Culturally, Indians don’t say no. They don’t refuse. During our first trip together here, we were caught in a bind when we had asked Sathya to work for us one extra day. We later understood that his beating around the bush had to be understood as “no, sorry, I can’t”. Unfortunately, we were dumb and didn’t yet know how to read the subtext. That made for an interesting day where we could hear his wife on the phone yelling at him for not being where she wanted him to be! They also often won’t admit defeat, in fear of losing face. The books I had read about Indian culture before moving here stated that. Experiencing it is, however, rather unsettling. It ranges from “Madam you were not here when I came to fix the lamp”, to more damaging business claims. Christopher Taylor Barry wrote a rather funny piece in the Huffington post about his experiences. So, for me, saying “No, I will not help you cheat, and if you push me I will call the Dean of your school” is not an option. I have to finagle my way around it.

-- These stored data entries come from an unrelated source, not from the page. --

Each row of a before or after table is a point. One or more steps were done to the points. Then noise was added and the rows were shuffled. The steps act on how far a point lies along the listed directions, d1 being the first. What was done? A step turns or swaps two directions, mirrors them in a line or flattens them onto one, adds a multiple of one to another, or multiplies one. Angles are multiples of 10 degrees, from the lower direction toward the higher: turns from -170 to 170, lines from 10 to 170 but not 90. Use the fewest steps. Two steps may share a direction if one is a turn and the other turns, adds or multiplies; they go together, in the order done. Otherwise the lowest direction goes first.

Directions:
(1): [ 30  55 -16]
(2): [-55  23 -25]
(3): [ 16 -26 -58]
Before:
[[-36  39   1]
 [ 59  41   8]
 [ 50   3  17]
 [ 65  62  26]
 [ 80 -14 -15]
 [ 23  16 -25]
 [-41  14  53]
 [ 40 -47 -16]
 [-40 -45  48]
 [-12 -36  33]
 [ 26 -26   7]]
After, 11 rows:
[[-21  10  58]
 [ -2 -46  11]
 [ 22  43  69]
 [ -4 -85   2]
 [ 31  16  34]
 [ -1  36   6]
 [  0  -7  36]
 [ 49  50  12]
 [ 23 -53 -43]
 [ 78  51  -1]
 [  8   7 -56]]
Steps: mirror d2 and d3 in the line at 20 degrees

Directions:
(1): [ 25  -1  -5  32  -6 -62  42  62]
(2): [  1  29 -22  30 -26  21 -73  51]
(3): [ 33 -15 -41  60 -25  46  35 -27]
(4): [ 2 34 66 59 45 11  0 -9]
(5): [-24  62 -30  17 -21 -51  -3 -51]
Before (14 x 8):
[[-19  -2  36 -31  26  -2 -16  20]
 [-31   4  19 -38   6   1 -50  -9]
 [ -9  16   4   6 -13  19  -9 -40]
 [ 22 -22 -27  10  -5  54  16 -58]
 [ -1 -33   1 -36  18 -26  15  16]
 [-31  -3 -18 -11 -22  17 -37  -8]
 [-20  24  24  -1  26   0  -7 -63]
 [-17  -6  21 -12   1  -7   6 -26]
 [-24  10  14   0  22 -18 -10 -38]
 [-14  52  -4 -12  -9 -16 -35 -17]
 [ 21   0 -11  20  -8 -66  13 121]
 [-33  12   3 -18   9 -17 -21 -48]
 [ -3   3  31 -44  18   9  -7 -28]
 [-25   4 -13 -33   8 -31   6 -20]]
After, 14 rows:
[[  4  41   8  67  14  -5 -10  -9]
 [ -1 -14   1  20   0  31  18 -54]
 [ -4  20  -6  52   4 -17  -3 -12]
 [  4   3  -4  31 -22  13  -7  -8]
 [  4  13 -44  31 -14   1   5  -3]
 [-28 -15   8 -10   6   8   3 -33]
 [ -4  18 -17  52  -5  -9   3 -28]
 [-16  31  29  13  -5  -8 -12  -5]
 [ 13  34  -7  19  -6 -38  39 -26]
 [ 22  12  11  24  -1  50 -13 -21]
 [ 14 -27 -40   2  -7  39 -10   2]
 [-16  20  21 -32  17  19 -81   3]
 [ 12 -12   0  25   5  54  24 -30]
 [ 15 -55 -47 -32 -14 -43  79  40]]
Steps: turn d1 and d4 by -30 degrees; add 1 times d5 to d1; turn d2 and d3 by -160 degrees

Directions:
(1): [ 36 -47 -19  63 -35  -6 -42   3 -29  45 -47  30]
(2): [ 14  53  19  -2 -60  35 -64  45   2 -43  -7 -23]
Before (13 x 12):
[[-44 -11   2 -36  50 -10  48  -7  -6   6  46   9]
 [ -8  -3  14  -5  11   3 -17   9   6   0   1 -13]
 [-19  -7 -13 -12  42 -18  66 -33   7  -7   7  -5]
 [-25  70   8 -60  -6  39 -19  38  24 -61  44 -53]
 [ 17  32  -2  28 -54  12 -54  35 -10 -29 -20  -2]
 [-36  33  16 -47  40  -6  64   2  26 -36  32 -20]
 [-16  41   2 -40   7   5  44 -17  20 -21  26 -15]
 [ 25  31  13  20 -80  24 -88  61 -11 -22 -21 -11]
 [  9   2  -8  12 -13   9  -7  -3   2  -6 -13   5]
 [  4  90  44 -33 -46  42 -43  50  21 -57  10 -33]
 [-12  42   4  -4 -27  13  -6  12   3 -27   0 -32]
 [-33 121  47 -81   3  13  -9  14  38 -68  44 -62]
 [-22  11  20 -50  40 -17  42   2  26 -41  46 -31]]
After (13 x 12):
[[-17  89  43 -64  -3  30   6  29  31 -54  37 -35]
 [ -4 119  47 -35 -57  28 -76  47  13 -61   8 -55]
 [-20  40   7  -9 -12  10   8   7  12 -29   8 -30]
 [-10  76   8 -41 -32  46 -48  51  16 -56  27 -52]
 [-49  35  19 -74  48 -10  58  -6  30 -40  58 -24]
 [-35  34   1 -40  37 -11  49  -8  20 -41  34  -8]
 [ 21  41   1  10 -61  21 -32  13   2 -16 -12  -4]
 [ -1  -7  14  -6   8   5 -15   7   4   1   2 -14]
 [ 32 -12 -12  46 -40   0 -30   7 -21   0 -45   6]
 [ 10 -18  -3  31 -45  18 -58  43 -36  14  -8  22]
 [ -1   1  -6  -4  12   3  20 -16   9  -8   1   6]
 [ 21  29  11  25 -62  20 -47  50  -3 -24 -33  -8]
 [ 29  13  17  17 -54   8 -64  46  -1 -34  -9 -18]]
Steps: mirror d1 and d2 in the line at 130 degrees

Directions:
(1): [  2  -8  89  13   6  21 -34  75 -31 -15  60  34  17   7 -21  37 -15  -8
  11  65]
(2): [ 36 -48  45  19 -10  78  18 -43 -11  28 -36 -39  51 -11  -3 -25  -7  -5
  81   3]
(3): [ 16 -57  23  39  55 -91  42 -29  26  12  45  14 -25   1 -27  -6  30  26
  50   2]
(4): [ 50  30 -24  45 -37  24 -38  14  -2 -81  16  28 -21  17 -35  -9  41  19
  52 -63]
Before:
[[-24  -6  -6   6  36 -67  16  -2  15  -7  20  11 -45  -2  -9  10   4   9
    8  -2]
 [ 12 -10 -19  16  10 -39   1 -15  17 -21   0  11 -19   8  -8 -23  15  19
   17 -25]
 [ 10 -14  23   5  11 -20   7  -5  21  18  17   1  -7   1 -14   6  21  10
   20   8]
 [-18  24  26 -18 -56 101 -42  34 -39   7 -16 -34  40  -6  10  -1 -42 -27
    1  30]
 [ -1   7  -7  16   0 -11 -11  41 -13 -17  32  15 -23   4 -10  27  14  17
   -4  13]
 [  4  14 -15  -6 -12  72  -3 -16 -21  -8 -39 -19  24  -6  13 -18  -1   6
   29 -15]
 [ 17   2 -44   6  -6 -43  31 -50  28 -12 -11 -20 -25  -7 -15 -31  21   9
   25 -42]
 [  1 -32   0 -22  19   7  39 -57   0  55 -53 -41  20 -21  28 -42   2   0
   31  11]
 [  1  14 -14 -19  15 -25  -3  -3   5 -20   5  -6 -25   2  -7  22  -3 -10
  -33  -1]]
After, 9 rows:
[[-46  48   7 -53 -75 116 -54  46 -43  17 -37 -48  48 -11  33   2 -66 -42
  -54  36]
 [-15  14  -8 -28 -13  90  -4 -10 -30  19 -54 -32  36 -15  22 -11 -23  -4
   -4  11]
 [ 11  -2 -12  27 -11   3  -8  28 -15 -22  23  17 -20  -1 -16  19  23  20
   22   4]
 [ 18  24 -18  -3   9 -14 -12  -4   8 -42   5  -3 -26   5 -24  20   3   0
  -15 -19]
 [ 19 -32   2  29  22 -37  13 -25  14 -14  11   9 -14   2 -15 -23  18  21
   46 -15]
 [ -4 -13  -2  29  44 -78  19 -10  19 -25  29  26 -60   5 -30   5  22  28
   46 -16]
 [  8 -19  26  14  13 -43  13 -13  32  24  28   1 -16  -2 -16   3  26  19
   26   0]
 [ 31 -25 -17  13   5 -47  43 -52  26  -4  -3 -25 -19 -11 -21 -30  14   7
   43 -22]
 [-33 -12  -6 -39  35 -42  37 -31   2  64 -30 -29   4 -16  31 -26   0  -4
  -16  36]]
Steps: multiply d1 by 0.7; turn d2 and d4 by -50 degrees; multiply d3 by 1.6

Bear in mind that the acquaintance I am talking about actually has some clout over our life and could rapidly make it difficult if she wanted to.
This morning, the Delhi law minister was arrested for having a fake law degree. I have said it before, I don’t like it when stereotypes come true.
Oh, that is SO sad!!! – Becky
Some of these issues stem from mistakenly thinking that you go to school for a degree, rather than an education and forgetting that tests are there to gauge your understanding of the subject.